A abertura de negociações entre a União Europeia e Ucrânia (e Moldávia, com o pequeno país eslavo a seguir ‘à boleia’ do seu gigante vizinho) está em cima da mesa há uma semana e todos sabem que será um debate demorado e não necessariamente consensual. Uma parte da Europa quer pressa – mas são só 11 países em 27, entre os quais Portugal – mas a outra nem por isso. Essa outra sabe que a entrada da Ucrânia vai criar fortes desequilíbrios – nomeadamente na sensível área da agricultura. A narrativa segundo a qual a entrada da Ucrânia na União promoverá a autossuficiência alimentar é tão improvável como dizer-se que a entrada da Suécia iria conferir um Volvo a cada família da União. Consensual, ou assim parece, é o facto de a Ucrânia não poder entrar na União antes do fim da guerra com a Rússia
A abertura de negociações com a Ucrânia (e Moldávia) quase fez esquecer a fila de espera que já se formou às portas da União – e que é constituída por países dos Balcãs Ocidentais: Bósnia-Herzegovina (que só por si são três países diferentes, Sérvia, Kosovo (que nem todos os Estados-membros reconhecem como país), Montenegro, Macedónia do Norte, Albânia. Entre eles estão forças que alguns Estados-membros recusam como associados (a Bulgária e a Grécia têm muitas reticências) – mas também bons amigos de Vladimir Putin.
Seria apenas um pequeno exagero afirmar-se que o Pacto para as Migrações é de tal forma impactante no interior da União, que é suscetível de criar uma guerra civil (se é que pode usar-se o termo para uma contenda entre países do bloco). O assunto é dos que tem suscitado maiores desentendimentos entre o norte e o sul – ou mais propriamente entre o norte e o sul e o leste em conjunto. E nada leva a crer que venha a ser diferente do que foi até aqui. Pior: o tema tem tudo para fomentar fortes desentendimentos nos próximos cinco anos – ficando tudo ainda mais difícil quando (e se) os Balcãs fizerem parte da União.

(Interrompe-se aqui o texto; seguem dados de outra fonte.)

Each row of a before or after table is a point. One or more steps were done to the points. Then noise was added and the rows were shuffled. The steps act on columns, c1 being the first. What was done? A step turns or swaps two columns, mirrors them in a line or flattens them onto one, adds a multiple of one to another, or multiplies or shifts one. Angles are multiples of 10 degrees, from the lower column toward the higher: turns from -170 to 170, lines from 10 to 170 but not 90. Use the fewest steps. Two steps may share a column if one is a turn and the other turns, adds or multiplies; they go together, in the order done. Otherwise the lowest column goes first.

Before, 9 rows:
[[ 2.2  0.2 -1.0]
 [ 2.5 -2.1  6.0]
 [-1.6 -5.0 -2.2]
 [ 1.1 -1.8 -5.5]
 [ 1.8  1.8 -3.9]
 [ 4.4  1.2  7.2]
 [-2.2 -3.2  1.2]
 [ 6.9 -4.4  0.9]
 [ 8.0  2.3  2.8]]
After, 9 rows:
[[-3.6  2.2  2.8]
 [ 0.7 -8.7  3.0]
 [-7.2  3.9 -5.8]
 [ 3.2 -5.2 -0.7]
 [-1.6  1.8 -7.6]
 [-5.7 -7.5 -2.8]
 [-1.0 -3.1 -6.4]
 [-2.4 -2.8  4.6]
 [-2.5 -0.5  0.5]]
Steps: turn c1 and c3 by -160 degrees; multiply c2 by 1.6

Before, 11 rows:
[[ 5.1 -2.9 -4.8  1.4  0.6 -2.0]
 [-0.7 -3.5 -7.2  1.3 -0.1  2.2]
 [-1.3  3.6 -7.5 -0.8 -3.8  3.1]
 [ 0.1 -3.0 -4.4  1.4 -1.7 -1.1]
 [-9.9  3.1 -3.7 -5.5  0.5  2.0]
 [-5.1  6.9 -4.8  0.8  2.7  1.2]
 [-7.0  7.3 -4.2 -6.8 -0.4  4.0]
 [ 3.2 -2.9 -2.4  1.6 -2.7  2.5]
 [-8.0  3.6  0.1 -2.9 -3.2  5.7]
 [ 4.2 -0.2 -5.5 -1.2 -1.1 -4.1]
 [-0.2  2.6 -6.1  3.2 -7.4 -1.9]]
After (11 x 6):
[[  5.3  -5.3  -0.3  -1.7  -0.8  -2.2]
 [  0.5  -6.5   2.4   0.8  -7.3  -1.8]
 [  5.9  -4.8  -3.0   1.6   0.6  -0.4]
 [ -7.7  -4.4   7.2  -7.2   0.0   1.7]
 [  0.6  -4.0  -3.0   0.9  -2.0  -0.9]
 [  1.9  -2.6  -3.2   0.8  -2.5   3.8]
 [ -9.2  -0.1   3.9  -4.0  -3.2   2.4]
 [ -5.4  -4.6   7.0   1.5   2.7  -0.8]
 [-10.2  -3.3   3.2  -5.7   0.5  -1.0]
 [ -2.1  -7.3   3.6  -2.3  -3.5   2.3]
 [ -1.4  -7.2  -3.8   1.0  -0.4   1.8]]
Steps: turn c1 and c6 by 20 degrees; swap c2 and c3; add 0.3 times c5 to c4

Tão urgente como polémico, o pacto para o clima teve um forte impulso no período da pandemia – que também deixou a descoberto as dependências estratégicas da União Europeia. Mas tudo isso passou muito rapidamente – nomeadamente na área da energia: a Europa tornou-se independente da Rússia para se lançar feliz na dependência de outro país produtor qualquer, e até os investimentos em gasodutos e oleodutos, que estavam em cima da mesa há um par de anos, desapareceram misteriosamente da agenda. Quanto ao mais, o pacto tem repercussões diretas na economia – e num quadro de taxas de juro elevados (e que nunca mais serão as que eram há três anos), convém não fazer grandes ondas com a sustentabilidade, a economia circular e essas ‘modernices’.
Pode não parecer, mas este é o grande tema da União Europeia em termos estratégicos e de futuro a médio prazo. A maioria dos analistas considera que a União continuará a ser submissa à estratégia de política externa dos Estados Unidos – o que quer dizer o bloco dos 27 continuará a tentar afastar a China da sua cercania. O que em princípio é mau por uma razão infantil: não é a estratégia dos 27 – até podia ser, mas como a motivação é seguir as indicações de Washington, nunca se vai saber se é ou não.
Evidentemente que todos estes pontos estão rodeados de um outro que lhes é transversal: a política de segurança. O tema da criação de um exército europeu – mais que o tema da criação de uma indústria de defesa – será com certeza suficientemente fraturante para colocar a União em fogo. E António Costa será um dos ‘bombeiros’ de serviço.